Michael, the stool is so doable...go for it. Just be sure to wait till you have the three (or four) legs in to figure out exactly how long to make each of the cross pieces, and that you've inserted them back into holes they came out of.


----------



## woodtickgreg (Mar 19, 2014)

I love the wood you used for the seat. Makes the whole stool. A major focal point.

Reactions: Like 1


----------



## davduckman2010 (Mar 19, 2014)

woodtickgreg said:


> I love the wood you used for the seat. Makes the whole stool. A major focal point.
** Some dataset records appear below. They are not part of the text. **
[ 0.06 -0.03 -2.91  7.95] Out: -0.03

[[ 0.03  1.55  2.97  1.64]
 [ 1.66  4.53 -0.66  0.45]
 [-0.86 -7.57  0.19 -1.45]] Out: -7.57

[[-6.10 -5.24 -6.57 -4.98]
 [-0.83  5.43 -3.58 -4.79]] Out: 5.43

[-6.67 -0.10  0.36  0.95] Out: -0.10

[ 3.86 -4.40 -6.11  2.92] Out: -4.40

[[ 0.57  2.65  0.34  0.94]
 [-3.59  2.09 -3.47  0.01]
 [ 2.18 -2.45 -7.15 -1.04]] Out: -2.45

[-3.31  3.05  6.82 -3.86] Out: 3.05
---
-0.84  -5.03   0.80  -2.66  -0.59   1.41   1.07
-2.10   7.12   1.36   0.51  -0.96  -1.87   4.14
--> -1.87

 2.64  -0.65   1.40  -0.96   1.52
-6.24   7.82  -5.85  -2.32  -1.27
--> -2.32

-2.99  -3.28   2.21  -0.27  -6.06
-3.26  -4.32   1.21  -0.96  -5.76
--> -0.96

 0.83  -4.44  -4.83  -1.52  -7.71   1.60  -2.21
-0.32  -1.41   1.64  -0.65   1.55   1.37   3.78
--> 1.37

 1.63   2.04  -1.46  -4.67  -0.51  -0.81
 4.39   6.06  -5.01  -5.23  -2.16  -6.40
--> -2.16

 1.79  -3.38  -4.04   2.57
-2.33  -3.13   6.21  -3.02
--> 6.21

-3.34   0.79  -0.76   1.74  -2.74  -0.59  -5.78
 0.34  -1.31  -1.57  -0.91   0.28  -3.35  -0.21
--> -3.35

 1.46  -4.48   3.49  -7.64  -2.01
-0.76  -3.47   4.39  -4.14  -7.05
--> -4.14
---
[ 8 34 90 23 29 18 21]
90

[[563 632 585 581 669]
 [ 89 867 835 219 818]
 [770 772 597 551 449]]
597

[2 5 4 8 6 1]
4

[9122 3015 4427 3263 4351]
4427

[ 32 -21 -42   2  -7]
-42

[ 66 183  53 213 136]
53

[-194  879  -83 -536]
-83

[[ 43 -25  44  19  -1  34]
 [ 14  42  14 -30  30   6]]
14

[[60 53 76 30 55 47 58]
 [63 60 57 48 60 10 59]]
57

[[9985 2212 1081 2476]
 [4980 4725 8323 4204]]
8323
---
| -7.14 |  4.43 | -0.14 | -5.62 | out -5.62
|  1.96 |  5.20 |  7.46 |  0.81 |  6.02 | -4.16 | out -4.16
|  1.69 | -2.78 |  2.44 | -1.15 | -1.43 | -3.21 |  6.85 | out 6.85
|  6.07 |  3.08 |  3.20 | -3.44 |  1.94 | -3.92 |  2.04 | out 2.04
| -2.20 |  7.10 |  1.70 |  0.58 | -7.73 | out -7.73
| -3.24 | -6.11 | -3.85 | -3.74 |  6.77 |  2.23 | out 2.23
---
[[4 5 9 4 1 1]
 [6 8 2 6 3 2]] ==> 4, 2

[ 54  94 212 224 192  74] ==> 54, 74

[[6348 6919 7896 5237 7531 2784 5011]
 [7472 4056 5877 4594 7395 4242 4125]] ==> 6348, 4125

[[494 279 361 743 187 322]
 [874 294 736 549 508 330]
 [667 542 526 579 731 702]] ==> 494, 702

[[59 46 85  4]
 [ 6 44 86 13]
 [51 43 30 45]] ==> 59, 45

[-736  744 -871 -844 -294 -805] ==> -736, -805

[ 10  -1 -32  24  32  41] ==> 10, 41

[120 235  86  23] ==> 120, 23

[[168  68 222 148 223  49]
 [ 97 162  98 107  92 178]
 [ 88 215 121 150  60 227]] ==> 168, 227

[[22 61 52 66 68 52 73]
 [21 51 63 59 75 45 78]
 [21 65 58 71 64 50 72]] ==> 22, 72
---
[[-2.56, -0.30, 3.74, 5.54, 3.47, -6.51], [-5.36, 1.38, 4.45, 5.56, 0.25, -7.13], [-2.03, 0.21, 3.34, 4.82, 4.45, -7.32]] gives -2.56
[-4.00, 1.14, -4.13, -2.16, 2.62, 7.93, -7.52] gives -4.00
[-1.24, -1.08, -5.16, 1.74, -0.25, 0.02, 6.38] gives -1.24
[4.64, -1.93, 3.81, 4.33, -6.22, 6.66, 7.39] gives 4.64
[-1.43, -3.28, -0.50, -1.88, 0.96, 6.98, -0.53] gives -1.43
[7.53, -1.36, -5.56, 4.76, -4.75, -3.52, -3.93] gives 7.53
[0.11, -2.07, 6.25, -1.65, 1.10] gives 0.11
---
[[482, 814, 313, 592, 630, 245], [148, 311, 708, 667, 616, 426], [809, 663, 535, 516, 428, 312]] --> 516
[81, 70, 5, 38, 25] --> 5
[[5, 8, 4, 4, 1, 2], [3, 3, 0, 6, 2, 4]] --> 6
[285, 14, 906, 499] --> 14
[136, 67, 156, 87, 131, 213, 28] --> 131
[-47, -17, 1, 33, 13] --> 1
[[628, 404, 657, 283, 468, 61], [88, 791, 811, 193, 525, 307], [502, 668, 845, 584, 392, 208]] --> 584
[1, 6, 4, 7, 3, 6] --> 7
[[5, 5, 5, 8, 8], [2, 6, 7, 1, 5], [5, 5, 5, 5, 8]] --> 5
[6, 44, 31, 34, 83, 25] --> 34
---
|  1.37 |  5.83 |  7.99 | -1.78 |
| -0.29 | -2.36 | -5.69 |  0.74 |
gives -1.78

| -1.85 | -0.41 |  2.59 | -0.63 |
|  2.67 |  2.69 | -5.49 | -6.37 |
gives -0.63

| -1.67 |  0.22 |  1.96 | -6.44 |
|  1.44 | -0.11 |  3.62 |  3.16 |
gives -6.44

| -7.88 | -3.77 |  1.24 |  0.69 |
| -2.26 | -4.28 | -3.49 | -5.32 |
gives 0.69

|  3.44 | -0.31 |  5.05 |  4.84 |
|  2.68 |  1.54 |  6.44 |  3.62 |
gives 4.84

| -1.03 | -3.14 | -0.83 | -0.36 |
| -6.49 |  7.97 | -6.74 | -4.60 |
gives -0.36
---
[[ -9.67  16.98 -14.57 -15.03  19.72]
 [ 15.42 -15.99  13.86 -11.40  -9.49]] out 13.86

[[ 14.1  -7.4   1.7   3.8  15.8 -19.2]
 [  8.7  13.4  -3.7  16.7 -20.7  17.3]
 [  6.4   2.0  -8.2  -8.6   6.5  -3.8]] out -8.6

[-0.15 -1.14  1.55 -1.45 -0.56] out 1.55

[[ 0.828  0.639 -0.760 -2.205  0.547  0.400 -0.193]
 [-0.709 -2.062  1.688  0.538 -1.948 -1.106 -2.273]
 [-1.322  0.492 -1.246 -1.662 -0.221 -1.198 -0.729]] out -0.221

[[-0.82 -0.71 -1.36 -1.38 -0.43 -0.77 -1.14]
 [ 0.67 -0.51  0.28 -0.03  0.66  0.87  0.18]
 [-0.72  1.72 -0.43  0.52 -1.17 -0.05 -0.27]] out -1.17

[[ 0.459  0.117  0.589 -0.412  0.404  0.958 -1.543]
 [ 1.272 -0.597  0.911  1.482 -0.930 -0.460  0.427]
 [-0.419  2.381  1.126 -0.514 -2.130  0.814  0.005]] out -2.130

[ 0.13  0.10 -0.11 -0.15] out 0.10

[[ 127.0   61.5  -52.9   18.8   22.2]
 [   6.1  117.9 -112.7  -32.9  142.7]] out -112.7

[[-0.730 -1.025 -2.205  1.319 -1.887  0.538]
 [-0.835 -1.132 -2.208  1.319 -1.861  0.337]
 [-0.800 -1.006 -2.220  1.319 -1.925  0.425]] out 1.319

[ 0.47 -0.53  0.24 -1.13 -0.07 -1.39  1.07] out -0.07
---
[ 31 -28 -47 -29 -21] out -21

[73 94 90 17 74 67] out 74

[54 30 51 23 90 42] out 90

[[3 4 1 3]
 [1 5 5 1]
 [3 3 4 7]] out 1

[115 995 276 106 238 736] out 238

[4526 4701 8369 3088 4362] out 4362

[[4 0 5 7]
 [4 0 5 8]] out 4

[[8564 8572 6932 4917 6766 7172]
 [7465 8889 6602 1151 6019 6464]] out 6766

[2 3 1 2 7 5] out 7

 I love it to greg I want a set of 4 hmmmm where can I get some of that purty wood

Reactions: Like 1 | Funny 1


----------



## TimR (Mar 19, 2014)

it's cool to have a nice piece of ambrosia maple, or to have a deeply figured piece of maple. Put them together, and it's addictive to look at. I have another piece about the same size, but will probably never turn it. If I had wall space, I'd just put it up on the wall to look at.

Reactions: Agree 1


----------



## davduckman2010 (Mar 19, 2014)

TimR said:


> it's cool to have a nice piece of ambrosia maple, or to have a deeply figured piece of maple. Put them together, and it's addictive to look at. I have another piece about the same size, but will probably never turn it. If I had wall space, I'd just put it up on the wall to look at.


 

tim I gota a little . I think ill do my whole wall with it

Reactions: Like 1


----------



## TimR (Mar 19, 2014)

David, I've seen the gorgeous ambrosia you keep pulling out, and I should have added that when you also add in some nice blackline spalting....wayllllll, now we're talkin!

Reactions: Like 1


----------



## davduckman2010 (Mar 19, 2014)

TimR said:


> David, I've seen the gorgeous ambrosia you keep pulling out, and I should have added that when you also add in some nice blackline spalting....wayllllll, now we're talkin!


 
you know it . I found one tree back there that looked just like your stool . ill be looking for his brother to drop right soon here. count on it

Reactions: Like 1


----------